On Thu, 4 Jan 2024 at 02:23, Cedric Villemain
<Cedric(dot)Villemain+pgsql(at)abcsql(dot)com> wrote:
>
> Hi,
>
> I wonder what you think of making pg_prewarm use recent addition on
> smgrprefetch and readv ?
>
>
> In order to try, I did it anyway in the attached patches. They contain
> no doc update, but I will proceed if it is of interest.
>
> In summary:
>
> 1. The first one adds a new check on parameters (checking last block is
> indeed not before first block).
> Consequence is an ERROR is raised instead of silently doing nothing.

This is a general improvement and can be committed without other patches.

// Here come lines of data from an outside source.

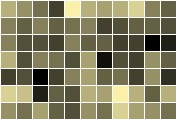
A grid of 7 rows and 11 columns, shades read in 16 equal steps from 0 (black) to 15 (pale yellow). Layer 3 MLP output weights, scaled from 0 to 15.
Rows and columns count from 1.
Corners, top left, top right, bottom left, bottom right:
11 6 9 7
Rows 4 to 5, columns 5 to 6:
5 10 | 8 10
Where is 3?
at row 5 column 11
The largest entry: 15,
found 2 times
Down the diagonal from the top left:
11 6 5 7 8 11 7
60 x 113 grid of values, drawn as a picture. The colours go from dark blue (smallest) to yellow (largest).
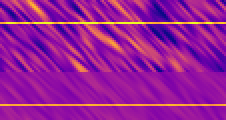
The bottom part is calmer, past a seam about 60% of the way down. The values are skewed, with a long tail toward high values. Rows 12 and 53 differ from the rows beside them.
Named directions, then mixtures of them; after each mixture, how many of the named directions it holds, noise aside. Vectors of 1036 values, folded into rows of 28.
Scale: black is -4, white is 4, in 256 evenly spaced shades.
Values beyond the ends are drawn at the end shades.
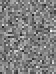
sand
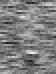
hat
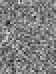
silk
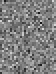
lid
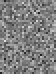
three
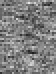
three
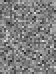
three
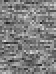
three
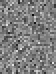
two
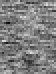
two
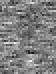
two
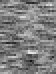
one
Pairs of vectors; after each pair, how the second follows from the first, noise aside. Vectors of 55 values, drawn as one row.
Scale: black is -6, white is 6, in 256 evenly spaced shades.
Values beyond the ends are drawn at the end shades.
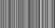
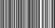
scaled up
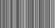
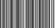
scaled up
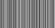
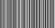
scaled up
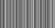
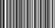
scaled up
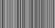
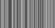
shuffled
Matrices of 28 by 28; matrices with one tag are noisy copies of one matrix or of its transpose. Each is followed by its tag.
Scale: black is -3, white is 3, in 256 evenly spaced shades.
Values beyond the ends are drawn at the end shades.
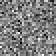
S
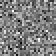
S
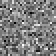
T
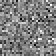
S
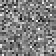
S
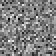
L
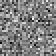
S
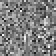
T
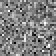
T
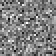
L
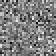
S
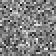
T
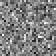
T
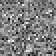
L
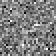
T
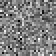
S
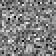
L
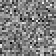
S
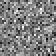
L
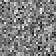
L
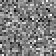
S
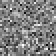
T
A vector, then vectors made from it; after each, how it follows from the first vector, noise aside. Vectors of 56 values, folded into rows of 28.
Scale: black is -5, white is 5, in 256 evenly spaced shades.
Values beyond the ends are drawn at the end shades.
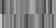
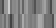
wrapped around
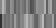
negated
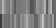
negated
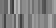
wrapped around
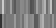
negated
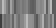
negated
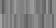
shrunk
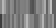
negated
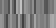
wrapped around
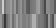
wrapped around
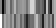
scaled up
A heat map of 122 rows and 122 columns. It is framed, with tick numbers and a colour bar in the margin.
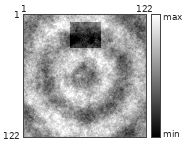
Rings spread out from the centre. The top middle is the ninth with the lowest average. In the top middle lies a patch that is lower than the rest.
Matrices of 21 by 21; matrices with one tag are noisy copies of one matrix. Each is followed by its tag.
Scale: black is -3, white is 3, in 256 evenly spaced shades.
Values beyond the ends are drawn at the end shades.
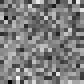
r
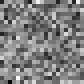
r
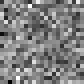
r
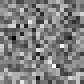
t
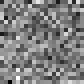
r
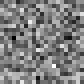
t
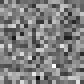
t
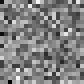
r
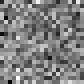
r
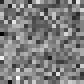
r
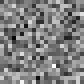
t
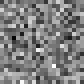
t
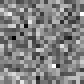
t
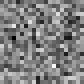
t
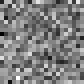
r
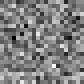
t
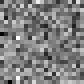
r
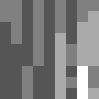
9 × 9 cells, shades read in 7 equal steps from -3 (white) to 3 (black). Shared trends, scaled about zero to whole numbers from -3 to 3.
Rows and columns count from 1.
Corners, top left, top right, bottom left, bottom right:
0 0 1 -1
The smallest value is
-3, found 3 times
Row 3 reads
1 0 1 0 1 0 1 -1 -1
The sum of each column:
7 5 6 3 9 -6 6 -13 -6
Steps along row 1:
same up down up down up down same
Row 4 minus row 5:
0 -1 0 0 0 0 1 0

> 2. The second one does implement smgrprefetch with range and loops by
> default per segment to still have a check for interrupts.

It looks good codewise but RELSEG_SIZE is too big to prefetch. Man
page of posix_fadvise [1] states that: "The amount of data read may be
decreased by the kernel depending on virtual memory load. (A few
megabytes will usually be fully satisfied, and more is rarely
useful.)". It is trying to prefetch 1GB data now. That could explain
your observation about differences between nr_cache numbers.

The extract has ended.